Sunset (Last Light)
The road will come to an end in fire.
Struck dumb in light, a blaze of shadows punching through.
The bluff fingers of Wolf’s Ridge:
Its bared teeth stained red for a moment,
Picked bones and the impossible low laugh of ravens.
Gossip is still gossip though it rhymes.
Arwyn calling his sheep has more of Taliesin in him
Than all that cool dicing of sentences and city-slick say-so.
More of Aneirin in his mutterings: the fickleness of hounds,
The blast of grey rain scouring the slopes
Above neat, labelled towns in two warring languages.
No ceremony at the end of the day,
No fanfare sunset, no golden road, no moments reflection.
Day’s end, like a casual death, a fast artic blasting hot and close
Along narrow lanes, tick clocking, tachometer disabled.
We war Time and, hopeless, hope to win.
The map, a chessboard, a magical gwyddbwyll board
Littered with small victories and imminent defeat.
The sun will set whether we watch or not.
In the parlour tea is laid out.
One bar on the electric to keep off damp and rheumatics.

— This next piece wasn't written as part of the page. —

Here is a tiny trained network, its code and every weight. The questions are about switching its units off for an input and a target symbol, where a switched-off unit gives its printed mean instead of its output.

The sun, a slow thief, has taken colour from the mantelpiece portraits
And given it back to a thin blue sky,
A blush of pink, a heartbeat or two stolen from memories.
The heather will be shouting purple on the hillside now,
Smelling the end of summer and the crisping of bracken
And the tiny push of fungi fingering up through centuries of dust and gravel,
Delicate as the word of God on a Monday morning.
But not yet, not yet. Wait for twilight and dank darkness and the sweat of dew fall,
And fox and owl marking out their own fields of killing and loving.
From deep in her set the vixen suckles the dawn and dusty sun.
From their rickety, woven heights the hooting owls can see
And see again another and another sunset, further and further west,
Each hilly horizon making it anew ’til the end of time.
They know somewhere it is always sunset, somewhere always dawn.
The fungi feel it too – the sun’s path below the ground,
The path of electrons, the spin of stars,
The mutterings of shepherds and the slow counting of the dead and buried,
(Ears open for the Last Trump in case they, day-dreaming, miss it,
And losing the last vestige of decency, become fields and woods
And the sheen of light on puddled lanes).
The chapel roof, high as a barn, catches the last light
And rings to itself a psalm of glory.
It will all fade to a dull ache and a cough of cloud.
A thing of beauty does not last forever, lest we forget the truth of it.
A map of words and hope can carry much,
but not so much as this eternal river.
The whisky-dark, blue-throated Irfon wanders through its valley’s dreams,
News of another day’s sunset carried eastwards towards another dawn.
—
This is the last of the batch of sunset poems, except maybe a few fragments that may be sewn together sometime. Tied to personal memory of the senses and of times and places, it is very difficult for the writer, I find, to evaluate the effectiveness of the words that for other readers do not have the same connection. We are left with the shaping of the music of the sound of the words, and the hope that it will find some resonance in sympathetic minds. Endless fiddling with a creative moment may be a diverting occupation, but there is no promise that the end result will be appreciated any more. It comes down to the moment, its life energy and the taste or distaste of the reader. Second guessing the reader is stultifying and fruitless. I think I did find some useful concept/images in working on this theme, but they seem still rather scattered throughout the different voices that emerged in the various poems. There is quite a debris of purple, romantic and metaphysical gush that did not find a home. To be expected with the topic, I suppose. That’ll do for now, though.
Simon, compliments to you on a fine series of poems. Smiles…>KB
Many thanks. As you may see, they are still echoing around, these sunset moments , with their curses and blessings.